Because I landed in Hawaii with no job, no friends, no real prospects, I booked myself into a cheap no frills (fleabag) weekly rental until I could sort myself out. That first evening, I felt fear as I looked around at the not very clean private room, shared kitchen set up. What if I failed? What if I couldn’t find a job? What if…? I allowed myself about 30 minutes of tears and self-pity before I bucked myself up, walked a block over to Safeway and purchased a bag full of cleaning supplies. I spent the next 3 hours, brightening my environment and my mood. The next day, as I breakfasted at Zippy’s, I decided I would spend the day getting the lay of the land and in the evening, I would contact someone in the local running club that I had reached out to before leaving Japan. I purchased a newspaper to peruse on the bus down to Waikiki. At the bus stop, a local guy in suit asked me if I was living in Hawaii. I’m not sure what his actual intentions were, I know I looked about as green as you can get. But in the light of day, I felt he was harmless enough for the moment and let him know that I was new on the island and that I was an English teacher. I would be looking for a job sooner rather than later. It happened that he sold advertising in a Japanese language newspaper. He had just visited a language school in Waikiki that was looking for teachers. He gave me the name and the address of the school. I made my way to the Institute of Intensive English to drop off my resume. I met with the Director, she told me that in January when new classes started up she would be able to give me a class. This was the best news possible, a two-week vacation followed by income. With a job in hand, I spent relaxing day exploring Waikiki, the tears from the night all but forgotten. In the evening I called Brad and arranged to meet him and other running club members for an afternoon on the boat before a late afternoon run. I guess, I passed the test because that evening Brad asked me to house sit for him while he was on the mainland for Christmas. Within 48 hours, I had a job, a new set of friends and an easy exit from the fleabag. Within 9 months, I was managing the language school. I credit the unexpected conversation on the bus that first morning with the success of my years in paradise. I ran into him a few years down the road when I took advantage of the opportunity to thank him for being my unwitting Hawaiian guardian angel.

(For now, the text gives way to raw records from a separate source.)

Each wall is flat, endless, passes through zero and stands at right angles to its row. A trip goes straight from one point to another. List the walls that it crosses, first one first.
In the rows, zero is written as 128.

Walls:
(1): [168 121 122]
(2): [132 180  92]
(3): [113 124 157]
(4): [ 97 150 108]
Trips:
[143 135 180] to [114 145 182] => 1
[159 126 132] to [113  96 143] => 3, 1
[133 110  78] to [129 125  82] => none
[121  78 166] to [157 158 120] => 1, 3, 2
[ 98 161 143] to [129 116  81] => 3, 1
[ 94 136 151] to [ 60 133 177] => none
[163 133  89] to [ 83 113 139] => 4, 1, 2, 3
[161 133 116] to [147 151 155] => 3
[140 133 125] to [116 184 125] => 4, 1

Walls:
(1): [104 155 129  70 138 153 188 129  56 101 121]
(2): [148  89 134 147 146 116  80 152 126 118 113]
(3): [132 110 133 165 144 123 134 116 100 168  93]
(4): [168 123 165  99  78 109 175 102 176 143 139]
(5): [113 111  99  88 150 148 119 103 102 116 134]
(6): [133  78 200 129  99 147 127 100 175 146 121]
Trips:
[ 77  89  74 138 105 143  71 106 160 122 120] to [120 121 126 151  75 146  89 159 145  78 103] => 5
[144 170 142 119 137 154 108 152 119 126 162] to [ 96 160 163 119 144 128 148 137 122 113 140] => none
[107  76 154 127 132 119 124 143 154 160 105] to [ 99 147 109 142 166 112 100 137 120 117  89] => 4, 6, 5

Walls:
(1): [166 158 100 136 145 143 146 117 191 135 108 159 155 155  93 107 116 136
 117 124 132 109 134 122]
(2): [163 132 107  96 122 117 112 193 148 119 130 111 156 154 138 148 161 141
 126  79  90 124 104 119]
(3): [144  87 157  85 133 121 134 102 155 125 162  71 139 106 110 130 100 111
 106 132 139 162 115 147]
(4): [ 98 127 131 148 136 107 171 163 133 148 119 169 118 118 123  82 104 119
 119 122 121 118 157 115]
(5): [148 134  40 134 135 113 139  99 102 195 178 106 116 110 143 141 107 127
 131 121 131 117 129 127]
(6): [142 142 131  84 133 132 142 123 152 108 185 177 122 123 120 191 148 122
 108 131 128  77 130 224]
(7): [133 180 115 175 148 149 102  73 108 145 114 107 136 142 142 118 176  94
 168 148 166 124  88 113]
Trips:
[112 152  87 168 140 127 109 126 122 186 130 131 107 142 134 143 162 144
 159 127 113 148 148  71] to [111 140 109 135 127  91 144 123 112 151 144 102 170 146 182 129  86  90
  81 187 109 150 142  79] => 1, 2, 3
[132 152 144  96 157  72 118 119 119 165 141  83 126 117 120 108 119 114
 119  95 126 146 116 147] to [118 113 137 144  98 108 149 119 110 144 109 125 128 162 127  77 135 106
 169  76 191 142  97 145] => 4, 2, 5, 3
[166 114 129 119 128 118 112 116 195 133 123 120 148 100 148 139 125 106
 151  90 148 108 105 140] to [196 184 145 148 126 110  84 129 125 171 151 162 200 153 139  93 153 142
 129 130 121 137 135 147] => 3
[154 162 174 104 127  93  79 172  70 141 170 127 174 130 162 124 135  72
  77 113  96 135 100 142] to [160 195  90 161 168 149 138 104 155  96 148 127 141 105 142 105  98  91
 120 135 108 139 146 101] => 7, 5, 1, 4, 6, 3, 2
[ 88 113 166  67 102 111  81 108 113 157  96 147 125 103  93 127 167  90
 175 139  78 147 151 109] to [ 69 103  62 138  81 164  79  87 108 116 101  89  92 141 141 144 146  85
 167 136 133 151 101  92] => 7, 3, 5
[ 97 148  97 129 138  80 149 132 110 118  72 108 159 142 190 152  87 155
 141 149  95 127 158 101] to [112 135 148 141 109 151  85  86 150 146 128  87 103 160  99 100 117 135
  59 125 146 142 148  97] => 2, 1, 7, 3, 5, 4
[160 123 127 163 121  98 117 126  94  73 135 131 106  86 152 117 128  94
 147 148 117 175 138 121] to [167 149 161 126 124 115 106 124 139 116 140 109 129 146 101 139 132  87
 117 142 157 114 148 125] => 6, 1
[126  89  94 132 122 133 168 165 147 107 141 126 103  96 130 178 171 152
 111 108  47 115 133 149] to [128 157 159 124 215 175 132  43  83 156 128 185 133 119 147 139 131 132
 181 167 112 115 144 112] => 4, 2, 7, 1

Once again time flowed steadily through the years. I established residency, built up the language school and began work on my MLIS. By the fall of 2005, I was looking forward to a December graduation and began to wonder What next? On campus a friend told me that she was setting up interviews for the County of Los Angeles Public Library with a limited number of slots, did I want one? I was interested but the interview schedule conflicted with a work obligation. Fortuitously, at the last minute my schedule freed up allowing me to slide into that remaining interview slot. Later, I discovered how on Tuesday, August 16, 2005, I was tamping down nerves as I spoke into the spider sitting on the table connecting Hawaii with a panel in Downey, California. It happened that my future mentor, supporter and administrator was in Hawaii on vacation pondering how to fill her vacancies in hard to fill locations when she remembered that the University of Hawaii had a Library School. She contacted the school and spoke with my fellow student and former energy professional about letting students know about openings in Los Angeles. Because of Lillian’s previous executive experience, she suggested holding first level interviews via teleconference with Library Headquarters in LA. This unheard of procedure passed HR hurdles and became a reality. My newly opened scheduled allowed me to take part in the process which culminated when I reported for duty at Valencia Library on June 1, 2006 as a newly minted children's librarian. By January 1, 2007 I found myself in the high desert managing a small library. Once again, the delicate dance of timing seemed too perfect not to have been divinely choreographed.